# Find conditions on coefficients of a quadratic so the roots are not in unit circle

1. May 26, 2007

### Lutzee

1. The problem statement, all variables and given/known data

How to find the conditions on the coefficients of a quadratic equation for the roots to be outside the unit circle eg bx^2 + x - 1 = 0 where b is a constant How do we find the condition(s) that b must satisfy such that the roots of the quadratic lie outside the unit circle (ie modulus greater than one)

2. Relevant equations

bx^2 + x - 1 = 0

3. The attempt at a solution

We get to -1+/- * sqrt(1+4a) < -2a

Many thanks

2. May 26, 2007

### phoenixthoth

Is the question about all quadratic equations or only ones of the form bx^2+x-1=0?

If the latter, then I think you made a typo or something with your inequality -1+/- * sqrt(1+4a) < -2a. It should have b in it. Saying the modulus of the roots are greater than 1 means
$$\left\vert \frac{-1\pm \sqrt{1+4b}}{2b}\right\vert >1$$
Is it a given that b is a real number?
Try to avoid multiplying both sides of an inequality by a variable for that variable might be non-positive. You can multiply both sides by |2b| because that's always positive.

Last edited: May 26, 2007
3. May 26, 2007

### Lutzee

Thanks phoenixthoth. Yes it was a typo and yes it was the latter and yes b is real number. But how do i proceed from here? It still seems to yield a contradiction. Thanks

4. May 26, 2007

### phoenixthoth

The inequality $$\left\vert \frac{-1\pm \sqrt{1+4b}}{2b}\right\vert >1$$ can be solved and the solution is, I think, an interval.

To solve it, find the intersection of the solutions to these two:
$$\left\vert \frac{-1+\sqrt{1+4b}}{2b}\right\vert >1$$
$$\left\vert \frac{-1-\sqrt{1+4b}}{2b}\right\vert >1$$.
These two can be re-written without absolute values:
$$\frac{-1+\sqrt{1+4b}}{2b}>1$$ or $$\frac{-1+\sqrt{1+4b}}{2b}<-1$$

$$\frac{-1-\sqrt{1+4b}}{2b}>1$$ or $$\frac{-1-\sqrt{1+4b}}{2b}<-1$$.

To solve these, check out http://www.sosmath.com/algebra/inequalities/ineq06/ineq06.html especially where it says "Step 1" in bold a bit down from the top. Solve each "or" inequality separately and then your final answer is the intersection of the solution sets for the two.

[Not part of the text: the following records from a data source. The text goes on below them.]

Here is a tiny trained network, its code and every weight. The questions are about switching its units off for an input and a target symbol, where a switched-off unit gives its printed mean instead of its output.

import numpy as np


def w(rows, s, z=0):
    codes = np.array(rows[::2]) - 128.0
    scale = np.full(codes.shape[1], s)
    scale[-1] = z or s
    return codes * scale


def norm(h):
    return h / np.sqrt((h * h).mean(-1, keepdims=True) + 1e-5)


def f(y):
    return np.maximum(y, 0)


def softmax(a):
    e = np.exp(a - a.max(-1, keepdims=True))
    return e / e.sum(-1, keepdims=True)


def log_softmax(a):
    a = a - a.max(-1, keepdims=True)
    return a - np.log(np.exp(a).sum(-1, keepdims=True))


def net(x, mask):
    ids = ['ΔΘΛΣΦΨβγεζμτω'.index(c) for c in x.split()]
    T = len(ids)
    res = E[ids] + P[:T]
    u = 0
    for l in range(3):
        r = norm(res)
        for j in range(2):
            rows = slice(2 * j, 2 * j + 2)
            q, k, v = (r @ M[l][rows].T for M in (Q, K, V))
            z = softmax(np.where(np.tri(T) > 0, q @ k.T / 2**0.5, -1e9)) @ v
            o = O[l][rows]
            res = res + np.where(mask[u + j], z, o[:, -1]) @ o[:, :-1]
        u += 2
        y = f(norm(res) @ A[l][:, :-1].T + A[l][:, -1])
        res = res + np.where(mask[u : u + 4], y, B[l][:, -1]) @ B[l][:, :-1]
        u += 4
    return log_softmax(norm(res)[-1] @ U[:, :-1].T + U[:, -1])


Q, K, V, O, A, B = {}, {}, {}, {}, {}, {}
E = w([
[40,108,206,80,176,169,111,135,141,165],'Δ',
[86,82,107,125,114,156,95,161,115,156],'Θ',
[189,118,190,93,219,221,153,196,135,144],'Λ',
[186,124,171,98,127,118,124,76,156,252],'Σ',
[99,147,141,13,56,113,146,125,132,60],'Φ',
[95,81,169,130,137,191,84,90,96,110],'Ψ',
[131,71,126,169,245,85,64,118,94,152],'β',
[71,106,116,161,126,196,144,170,54,110],'γ',
[222,75,49,107,183,108,253,46,78,107],'ε',
[90,63,93,132,111,155,156,151,78,181],'ζ',
[169,151,119,231,119,204,184,119,165,107],'μ',
[56,196,115,227,104,70,101,55,97,105],'τ',
[111,131,146,148,127,173,86,177,74,140],'ω',
],0.0064)
P = w([
[117,154,84,154,89,129,154,163,3,211],'0',
[137,146,121,154,92,112,150,145,51,209],'1',
[89,147,59,123,136,158,120,151,100,155],'2',
[144,140,141,153,102,109,151,114,83,175],'3',
[86,133,77,124,149,157,114,139,151,117],'4',
[145,134,165,167,113,110,168,94,117,146],'5',
[84,112,118,134,152,161,116,110,211,77],'6',
[140,127,177,167,140,100,182,70,150,110],'7',
],0.0045)
Q[0] = w([
[128,98,166,172,119,191,103,128,12,191],'L0H1',
[156,208,21,2,160,63,93,227,182,121],'L0H1',
[58,73,211,236,159,190,193,159,9,200],'L0H2',
[136,132,33,105,81,121,78,213,116,124],'L0H2',
],0.0062)
K[0] = w([
[138,100,150,87,177,164,73,22,203,65],'L0H1',
[116,104,44,119,84,177,95,206,40,196],'L0H1',
[140,126,173,119,190,132,116,21,253,53],'L0H2',
[84,142,35,111,126,196,96,165,117,149],'L0H2',
],0.0059)
V[0] = w([
[80,165,86,227,76,52,150,141,178,48],'L0H1',
[217,49,127,130,3,171,24,64,13,99],'L0H1',
[121,54,190,239,150,141,146,117,173,99],'L0H2',
[204,116,66,177,202,108,117,182,131,134],'L0H2',
],0.0031)
O[0] = w([
[140,186,27,82,80,123,65,121,51,161,2],'L0H1',
[231,2,169,196,61,111,111,97,141,21,216],'L0H1',
[198,50,103,143,74,218,48,141,30,204,160],'L0H2',
[149,148,56,214,203,172,152,138,145,189,70],'L0H2',
],0.0032,0.0039)
A[0] = w([
[212,214,198,162,164,114,85,144,167,199,126],'L0N1',
[125,149,203,91,84,110,101,78,63,108,189],'L0N2',
[133,98,127,71,122,114,126,57,160,32,245],'L0N3',
[188,197,66,156,133,175,179,121,254,59,2],'L0N4',
],0.0036,0.00091)
B[0] = w([
[26,102,79,164,126,145,199,139,184,139,171],'L0N1',
[115,100,102,140,93,50,191,171,121,91,254],'L0N2',
[148,159,100,173,112,90,183,191,130,179,236],'L0N3',
[163,127,195,1,57,146,112,112,91,139,154],'L0N4',
],0.0048,0.0024)
Q[1] = w([
[65,83,180,154,193,103,114,86,78,174],'L1H1',
[168,167,202,34,108,78,190,141,102,115],'L1H1',
[207,189,1,103,111,111,37,136,111,62],'L1H2',
[96,49,176,201,179,196,206,55,129,45],'L1H2',
],0.0059)
K[1] = w([
[119,186,160,88,223,30,91,53,250,134],'L1H1',
[97,144,143,87,128,132,158,124,15,229],'L1H1',
[91,117,62,227,72,137,99,239,19,168],'L1H2',
[167,58,254,167,208,131,98,74,176,86],'L1H2',
],0.0045)
V[1] = w([
[121,159,73,71,70,243,201,171,125,162],'L1H1',
[202,205,62,60,184,89,106,4,190,172],'L1H1',
[193,122,95,86,155,198,162,231,150,125],'L1H2',
[130,107,238,114,244,187,81,186,147,59],'L1H2',
],0.0027)
O[1] = w([
[177,95,160,41,83,203,153,86,160,48,127],'L1H1',
[161,52,166,187,85,74,154,137,75,139,2],'L1H1',
[182,151,138,144,158,168,179,169,221,112,117],'L1H2',
[173,104,106,71,80,75,94,255,69,235,166],'L1H2',
],0.0033,0.0063)
A[1] = w([
[130,40,229,59,100,124,65,153,22,134,159],'L1N1',
[142,227,193,124,208,187,82,176,139,75,55],'L1N2',
[139,210,52,126,32,37,47,61,31,133,4],'L1N3',
[3,175,174,117,97,155,34,147,151,179,126],'L1N4',
],0.0034,0.0016)
B[1] = w([
[137,130,192,208,50,109,191,141,75,139,254],'L1N1',
[191,120,177,161,86,101,104,238,87,122,154],'L1N2',
[3,182,21,193,77,77,59,50,87,145,137],'L1N3',
[151,169,105,38,203,92,131,57,70,116,213],'L1N4',
],0.0046,0.0045)
Q[2] = w([
[171,39,186,183,7,178,208,63,51,44],'L2H1',
[163,2,226,192,85,229,124,122,30,130],'L2H1',
[68,77,200,112,230,219,199,92,122,116],'L2H2',
[205,174,182,107,62,103,64,143,215,111],'L2H2',
],0.0049)
K[2] = w([
[224,45,218,176,2,86,191,95,83,72],'L2H1',
[146,38,222,184,69,163,174,160,25,161],'L2H1',
[210,91,112,60,101,75,159,102,208,142],'L2H2',
[86,98,135,170,119,121,196,114,51,152],'L2H2',
],0.0055)
V[2] = w([
[90,103,202,20,187,131,16,93,110,177],'L2H1',
[183,110,125,126,198,203,65,114,173,136],'L2H1',
[113,208,206,180,108,161,85,104,219,152],'L2H2',
[254,100,104,93,83,92,164,109,131,132],'L2H2',
],0.0027)
O[2] = w([
[176,53,202,222,64,150,128,71,170,54,63],'L2H1',
[101,67,162,118,121,57,108,93,73,87,4],'L2H1',
[71,253,160,205,102,161,101,166,169,183,61],'L2H2',
[219,170,89,87,91,127,223,105,95,115,97],'L2H2',
],0.0033,0.0029)
A[2] = w([
[205,254,104,130,1,241,96,72,136,181,8],'L2N1',
[65,112,82,155,45,105,144,60,105,63,235],'L2N2',
[134,140,122,151,65,65,209,71,181,254,70],'L2N3',
[163,201,129,192,166,153,181,153,62,185,132],'L2N4',
],0.004,0.0018)
B[2] = w([
[170,147,235,11,54,187,61,77,111,209,160],'L2N1',
[180,146,153,144,56,74,108,166,204,156,227],'L2N2',
[109,199,157,152,168,148,62,144,121,3,187],'L2N3',
[179,121,128,110,157,79,84,47,215,100,252],'L2N4',
],0.0047,0.0032)
U = w([
[45,190,200,62,170,66,238,106,2,175,139],'Δ',
[95,22,100,71,103,98,51,51,186,44,45],'Θ',
[217,161,163,154,209,189,215,238,193,236,20],'Λ',
[69,192,190,212,169,188,172,58,234,56,91],'Σ',
[96,211,84,43,63,14,180,217,196,58,85],'Φ',
[147,47,198,193,25,127,142,179,102,88,254],'Ψ',
[146,82,98,215,231,90,76,69,83,231,136],'β',
[50,172,65,150,147,232,151,165,36,27,135],'γ',
[232,111,70,109,188,115,226,26,118,44,127],'ε',
[35,47,24,84,81,169,202,129,154,230,132],'ζ',
[209,211,128,84,68,209,83,37,133,225,138],'μ',
[58,222,45,143,46,58,51,69,87,164,184],'τ',
[204,199,137,97,181,107,19,177,43,36,79],'ω',
],0.0063,0.004)

Each question gives the input, a string of symbols that net reads in full, and the target symbol t.
The units are the heads (2 rows each of Q, K, V and O) and the neurons (one row each of A and B). Each row of codes is followed by its name. A weight is (code - 128) times the scale printed after its matrix; where a second scale follows, it is the last column's (O, A, B and U).
mask holds one flag per unit, layer by layer, with each layer's heads first. A switched-off unit (its flag False) gives its mean, the last column of its rows in O or B, instead of its output. The means were averaged over made-up inputs and are rounded, as every weight is.
A unit's drop is (log p(t) with every unit on - log p(t) with that unit switched off) / (log p(t) with every unit on - log p(t) with every unit switched off).
The circuit of an input: a set's keep is (log p(t) with only the set's units on - log p(t) with every unit switched off) / (log p(t) with every unit on - log p(t) with every unit switched off). Starting from the 12 units with the biggest drops (on a tie, the unit counted first), units are removed one at a time, each time the one whose removal leaves the highest keep (on an exact tie, the one counted first), for as long as the keep stays at least 0.8.
units of the circuit, in order: the units of the circuit, biggest drop first
most important unit: the unit with the biggest drop
top k neurons: the k neurons with the biggest drops, biggest first
top k neurons in layer l: the k neurons of layer l with the biggest drops, biggest first
input Ψ μ ε Δ Δ ζ, target Δ: units of the circuit, in order	(L0H1; L2N3)
input Ψ Ψ ζ Δ Δ, target Δ: units of the circuit, in order	(L1N4; L2N4)
input Θ τ Λ Ψ μ γ Ψ, target μ: top 2 neurons	(L0N3; L0N4)
input ζ γ Φ Θ, target Φ: units of the circuit, in order	(L0H2)
input ζ ω τ μ γ Θ, target μ: units of the circuit, in order	(L0H1; L2N1)
input μ Φ Σ ω Ψ Δ Δ Σ, target Σ: units of the circuit, in order	(L2N3; L0N1)
input Δ ζ Δ β Λ Λ ω ζ, target Λ: units of the circuit, in order	(L1H2; L0H2)
input ε Θ ω, target ω: top 2 neurons	(L1N2; L0N2)
input Ψ γ γ μ τ ζ β γ, target β: units of the circuit, in order	(L0H2; L2N4; L1H1)
input γ β Ψ Ψ μ ω, target μ: top 2 neurons	(L2N1; L2N4)
input μ Δ Θ γ, target Δ: units of the circuit, in order	(L0H1; L2N4)
input Σ Δ Ψ Σ Ψ, target Σ: top 2 neurons in layer 1	(L1N1; L1N4)
input ζ ζ β μ Θ, target Θ: units of the circuit, in order	(L2H1; L1N1; L1N4)
input γ ω Ψ ε μ γ, target μ: most important unit	L0H1
input Λ Δ τ γ γ γ, target τ: units of the circuit, in order	(L0H1; L2N4)
input Ψ τ Ψ, target τ: top 3 neurons	(L0N3; L1N4; L0N4)
input Δ Ψ γ Δ Λ Ψ τ ζ, target τ: units of the circuit, in order	(L0H1; L1N3)
input Ψ Ψ Φ Φ Ψ, target Φ: units of the circuit, in order	(L0H2; L0N3; L2N2)
input ε β ω Ψ Σ Ψ Σ ζ, target Σ: top 2 neurons in layer 2	(L2N3; L2N4)
input Δ β ζ Λ Δ ζ γ ζ, target Δ: units of the circuit, in order	(L0H1)
input Δ Ψ β ζ, target β: top 2 neurons	(L2N4; L2N3)
input ε Ψ Ψ Ψ Ψ ω ε ζ, target ε: top 2 neurons	(L2N3; L2N4)
input Δ ζ γ Ψ Δ Θ Ψ, target Δ: top 2 neurons	(L1N4; L0N3)
input ω ζ Ψ β Ψ γ Ψ, target γ: top 2 neurons in layer 2	(L2N4; L2N2)
input Ψ Λ Ψ, target Λ: top 2 neurons in layer 0	(L0N3; L0N2)
input Ψ τ γ Φ ζ ω, target Φ: top 2 neurons	(L0N2; L1N1)
input Ψ Δ Ψ Θ Δ Φ Λ γ, target Λ: most important unit	L1H2
input ω Ψ Ψ τ Ψ, target τ: top 2 neurons in layer 2	(L2N3; L2N2)
input Θ Ψ β Δ Ψ β Ψ, target β: top 2 neurons in layer 1	(L1N4; L1N1)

If you tell me what you get for the final answer, I can say "yes that's what I got" or "no that's not what I got."

Last edited: May 26, 2007
5. May 26, 2007

### Lutzee

Thanks phoenixthoth.

Labelling the 4 cases you have identified as set out by you
a) b)

c) d)

i get the following solutions to each:

a) b < 0
b) b > 2, b >0 which implies b > 2
OR: b < 2, b < 0 which implies b < 0
c) b > 0
d) 0 < b < 2

which doesn't give me any sections of the real line common to all 4 cases. What am I doing wrong?

6. May 26, 2007

### phoenixthoth

Hmm...maybe the absolute values can't be removed that way...I'll think about it.

7. May 26, 2007

### Hurkyl

Staff Emeritus
Well, part of the problem is that you're assuming the roots are real.

8. May 27, 2007

### Lutzee

Hi Hurkyl. I am not assuming the roots are real. Thanks

9. May 27, 2007

### Hurkyl

Staff Emeritus
If you write something like
$$\frac{-1+\sqrt{1+4b}}{2b}>1$$
then you are assuming the roots are real

10. May 28, 2007

### pkleinod

bx2 + x - 1 = 0; hence, the roots are
x = (-1 +/- sqrt(1+4b))/(2b).

The surd is zero for b=-1/4, so the roots will be complex for b < -1/4 and real
for b > -1/4. For b = -1/4, x = 2, so this value of b is in the allowed range.
Consider the real and complex cases separately.

Complex roots:
-------------
Write b = -1/4 - y2, (where y > 0). and show that

|x|2 = 4/(1+4y2).

This is > 1 for 0 =< y < sqrt(3)/2, so b must be > -1.

Real roots:
----------
Write b = -1/4 + y2 and show that the roots are

2/(1-2y) and 2/(1+2y). The second of these becomes 1 for y=1/2,
i.e. b = 0. The first of these is > 1 for 0 =< y <1/2. Hence,
b must be < 0. The interval of b for which neither of the roots lies
within the unit circle is -1 < b < 0. (if my arithmetic is OK!)